One of the personalities mentioned in the revelation is Emma Smith. The intent of the revelation was obviously to
convince her to accept what she had been resisting. William Clayton, in an 1874 affidavit, reported that Hyrum had
asked Joseph on 12 July 1843, "If you will write the revelation on celestial marriage, I will take it and read it
to Emma, and I believe I can convince her of its truth, and you will hereafter have peace." Joseph, knowing better
the extent of her opposition, replied, "You do not know Emma as well as I do." Hyrum pleaded, "The doctrine is so
plain, I can convince any reasonable man or woman of its truth, purity and heavenly origin." So the prophet agreed
to dictate the revelation to Clayton. After three hours, Smith commented that "there was much more that he could write
on the same subject, but what was written was sufficient for the present" (Jenson, Historical Record 6 [July 1887]: 226).
It was not sufficient for Emma. Hyrum returned a short time later after delivering the document to her and said "he
had never received a more severe talking to in his life... Emma was very bitter." [10]
Perhaps Emma resented the revelation's threatening tone. Verse 52 directed "mine handmaid, Emma Smith," to "receive
all those that have been given unto my servant Joseph." "If she will not abide this," the "commandment" warned,
"she shall be destroyed." Adding insult to injury, the revelation directed Emma to "forgive my servant Joseph his
trespasses; and then shall she be forgiven her trespasses against me."
Though Emma's "trespasses" are not spelled out, Clayton's 23 June 1843 diary suggests a relevant concern of the
prophet's. Smith told Clayton
[p.58]
that Emma was "disposed to be revenged on him for some things[;] she thought that if he would indulge himself she
would too." Evidently sometime prior to this date Smith had offered his wife a surrogate husband to compensate for
his plural wives but later had second thoughts. Perhaps Smith thought Emma had her eye on William Clayton. On 29
May Clayton wrote in his diary that Smith asked him "if I had used any familiarity with E[mma]. I told him by no
means & explained to his satisfaction."
Considerable light on this obscure situation is shed by the 12 July revelation. Verse 51 contains a commandment
"unto mine handmaid, Emma Smith, your wife, whom I have given unto you, that she stay herself, and partake not of
that which I commanded you to offer unto her; for I did it, saith the Lord, to prove you all, as I did Abraham, and
that I might require an offering at your hand, by covenant and sacrifice." Verse 54 directs Emma to "abide and
cleave unto my servant Joseph and to none else." Though Smith may have been suspicious of Clayton, his deeper concern
appears to have been directed toward his counselor William Law. Joseph H. Jackson, a non-Mormon opportunist who
gained the confidence of Smith in Nauvoo, recorded in an 1844 expose of Mormonism: "Emma wanted Law for a spiritual
husband" because Joseph "had so many spiritual wives, she thought it but fair that she would at least have one man
spiritually sealed up to her and that she wanted Law, because he was such a 'sweet little man'" (p. 20).

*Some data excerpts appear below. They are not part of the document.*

Here is a tiny trained network, its code and every weight. The questions are about switching its units off for an input and a class, where a switched-off unit gives its printed mean instead of its output.

import numpy as np


def w(rows, s, z=0):
    codes = np.array(rows[::2]) - 128.0
    scale = np.full(codes.shape[1], s)
    scale[-1] = z or s
    return codes * scale


def norm(h):
    return h / np.sqrt((h * h).mean(-1, keepdims=True) + 1e-5)


def f(y):
    return np.maximum(y, 0)


def log_softmax(a):
    a = a - a.max(-1, keepdims=True)
    return a - np.log(np.exp(a).sum(-1, keepdims=True))


def net(x, mask):
    res = np.array(x, float).reshape(1, 3) / 4 @ E
    u = 0
    for l in range(2):
        y = f(norm(res) @ A[l][:, :-1].T + A[l][:, -1])
        res = res + np.where(mask[u : u + 7], y, B[l][:, -1]) @ B[l][:, :-1]
        u += 7
    return log_softmax(norm(res)[-1] @ U[:, :-1].T + U[:, -1])


A, B = {}, {}
E = w([
[102,133,119,143,86,254,232,165,186],'x0',
[51,32,98,187,30,125,219,79,97],'x1',
[91,55,151,132,83,56,123,244,136],'x2',
],0.0065)
A[0] = w([
[151,82,130,106,146,85,134,254,145,40],'0.n1',
[148,91,103,189,83,102,136,71,67,71],'0.n2',
[135,64,123,153,24,74,115,85,114,34],'0.n3',
[102,68,189,137,129,58,93,142,123,200],'0.n4',
[127,141,146,178,78,110,159,84,111,100],'0.n5',
[137,126,118,101,127,161,193,178,218,98],'0.n6',
[100,94,140,69,138,154,172,230,175,4],'0.n7',
],0.0078,0.0041)
B[0] = w([
[224,15,255,117,115,113,166,66,146,229],'0.n1',
[216,193,200,183,157,94,186,80,114,206],'0.n2',
[131,153,162,190,190,123,154,200,56,207],'0.n3',
[64,70,78,112,173,201,159,136,133,254],'0.n4',
[134,13,131,78,98,158,120,62,103,180],'0.n5',
[202,205,100,110,118,128,108,185,148,226],'0.n6',
[136,237,121,179,81,40,122,102,145,206],'0.n7',
],0.0072,0.0059)
A[1] = w([
[104,115,98,166,35,160,166,120,155,73],'1.n1',
[50,96,107,194,86,96,160,247,110,88],'1.n2',
[107,117,38,110,160,142,95,108,149,5],'1.n3',
[133,66,126,111,123,153,77,105,160,14],'1.n4',
[147,158,110,114,113,173,158,157,220,81],'1.n5',
[165,143,132,148,126,162,171,171,138,190],'1.n6',
[156,147,172,145,136,97,92,98,151,58],'1.n7',
],0.012,0.0026)
B[1] = w([
[97,118,96,9,107,75,126,107,136,208],'1.n1',
[151,215,69,123,159,137,111,194,149,224],'1.n2',
[143,180,85,91,72,127,110,155,177,150],'1.n3',
[122,72,122,104,198,123,79,94,167,153],'1.n4',
[128,89,157,211,151,150,122,130,98,252],'1.n5',
[85,113,154,105,94,150,72,74,124,255],'1.n6',
[98,149,84,131,93,101,171,152,139,211],'1.n7',
],0.012,0.0066)
U = w([
[132,206,59,71,106,101,114,164,155,250],'0',
[113,149,173,188,140,210,75,112,127,71],'1',
[147,111,126,191,155,104,199,66,59,62],'2',
[75,82,122,63,64,152,154,92,104,161],'3',
[130,42,150,86,176,101,102,167,164,134],'4',
[162,120,204,181,51,106,114,190,179,17],'5',
[100,123,102,186,174,113,189,251,76,51],'6',
],0.017,0.0022)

Emma's threat to "be revenged and indulge herself" may have been merely a warning to the prophet to give up
polygamy. Though Smith and Law had serious difficulties in 1844 over Smith's polyandrous proposals to Law's wife,
Jane, there is no evidence to suggest that Law and Emma were ever anything more than friends. Furthermore, Law in
1887 denied his involvement in a "spiritual swop": "Joseph Smith never proposed anything of the kind to me or to
my wife; both he and Emma knew our sentiments in reaction to spiritual wives and polygamy; he knew that we were
immovably opposed to polygamy in any and every form." Law did confirm, however, that the stories came about because
"Joseph offered to furnish his wife Emma with a substitute for him, by way of compensation for his neglect of her,
on condition that she would forever stop her opposition to polygamy and permit him to enjoy his young wives in peace
and keep some of them in his house and to be well treated etc." ("Mormons in Nauvoo").

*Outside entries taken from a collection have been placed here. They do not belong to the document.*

Below is a small trained network, with its code and all its weights. Each question gives an input and a target symbol and asks what happens when units are switched off, that is, made to give their printed mean instead of their output.

import numpy as np


def w(rows, s, z=0):
    codes = np.array(rows[::2]) - 128.0
    scale = np.full(codes.shape[1], s)
    scale[-1] = z or s
    return codes * scale


def norm(h):
    return h / np.sqrt((h * h).mean(-1, keepdims=True) + 1e-5)


def f(y):
    return y / 2 * (1 + np.tanh(0.7978845608 * (y + 0.044715 * y**3)))


def softmax(a):
    e = np.exp(a - a.max(-1, keepdims=True))
    return e / e.sum(-1, keepdims=True)


def log_softmax(a):
    a = a - a.max(-1, keepdims=True)
    return a - np.log(np.exp(a).sum(-1, keepdims=True))


def net(x, mask):
    ids = ['Θαγμπσφω'.index(c) for c in x.split()]
    T = len(ids)
    res = E[ids] + P[:T]
    u = 0
    for l in range(3):
        q, k, v = (norm(res) @ M[l].T for M in (Q, K, V))
        z = softmax(np.where(np.tri(T) > 0, q @ k.T / 2**0.5, -1e9)) @ v
        res = res + np.where(mask[u], z, O[l][:, -1]) @ O[l][:, :-1]
        u += 1
        y = f(norm(res) @ A[l][:, :-1].T + A[l][:, -1])
        res = res + np.where(mask[u : u + 12], y, B[l][:, -1]) @ B[l][:, :-1]
        u += 12
    return log_softmax(norm(res)[-1] @ U[:, :-1].T + U[:, -1])


Q, K, V, O, A, B = {}, {}, {}, {}, {}, {}
E = w([
[152,131,100,147],'Θ',
[152,131,99,146],'α',
[152,132,101,146],'γ',
[153,138,99,158],'μ',
[196,11,104,5],'π',
[112,168,131,138],'σ',
[76,133,148,114],'φ',
[104,110,137,154],'ω',
],0.0017)
P = w([
[111,168,1,138],'0',
[85,160,41,154],'1',
[85,151,71,159],'2',
[113,131,101,168],'3',
[132,122,129,154],'4',
[150,124,153,154],'5',
[165,118,182,147],'6',
[175,114,207,154],'7',
[190,110,216,161],'8',
],0.00078)
Q[0] = w([
[64,109,128,3],'0.h0',
[169,195,226,250],'0.h0',
],0.0055)
K[0] = w([
[127,122,25,119],'0.h0',
[142,88,254,159],'0.h0',
],0.0071)
V[0] = w([
[3,147,194,135],'0.h0',
[118,244,105,40],'0.h0',
],0.0021)
O[0] = w([
[55,190,134,103,238],'0.h0',
[177,155,251,67,253],'0.h0',
],0.0025,0.0003)
A[0] = w([
[128,128,128,128,133],'0.n0',
[128,126,132,132,138],'0.n1',
[126,128,127,128,103],'0.n2',
[137,133,123,118,205],'0.n3',
[128,128,128,128,126],'0.n4',
[134,114,152,155,250],'0.n5',
[127,128,127,128,108],'0.n6',
[93,214,254,22,199],'0.n7',
[128,128,128,128,127],'0.n8',
[134,131,126,122,190],'0.n9',
[129,128,128,128,139],'0.n10',
[127,128,128,128,121],'0.n11',
],0.002,0.0002)
B[0] = w([
[128,128,128,127,129],'0.n0',
[126,127,128,124,131],'0.n1',
[129,129,127,131,123],'0.n2',
[125,123,138,119,141],'0.n3',
[128,128,128,128,128],'0.n4',
[113,133,120,71,166],'0.n5',
[129,129,127,131,124],'0.n6',
[218,2,36,153,254],'0.n7',
[128,128,128,128,128],'0.n8',
[126,126,134,119,139],'0.n9',
[128,128,129,127,130],'0.n10',
[128,128,127,129,126],'0.n11',
],0.0012,0.00049)
Q[1] = w([
[86,126,156,107],'1.h0',
[148,82,252,119],'1.h0',
],0.0042)
K[1] = w([
[161,160,151,48],'1.h0',
[76,42,205,3],'1.h0',
],0.003)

If the purpose of the 12 July revelation was to convince Emma to accept the plural wives her husband had previously
taken, it failed. The revelation would became the law of the church in 1852, despite the destruction of the original
copy. On 12 July 1843, after Hyrum returned from being rebuked by Emma, the revelation was read to several other
church leaders. Towards evening Bishop Newel K. Whitney asked Joseph if he could make a copy of the document. William
Clayton noted that "it was carefully copied the following day by Joseph C. Kingsbury." A few days later Smith related
to Clayton
[p.59]
and several others that, according to Clayton, "Emma had so teased, and urgently entreated him for the privilege of
destroying [the revelation], that he became so weary of her teasing, and to get rid of her annoyance, he told her
she might destroy it[,] and she had done so, but he had consented to her wish in this matter to pacify her, realizing
that he knew the revelation perfectly, and could rewrite it at any time if necessary" (Jenson, Historical Record 6
[July 1887]: 226). It is unlikely that Emma was told a copy of the revelation had been made.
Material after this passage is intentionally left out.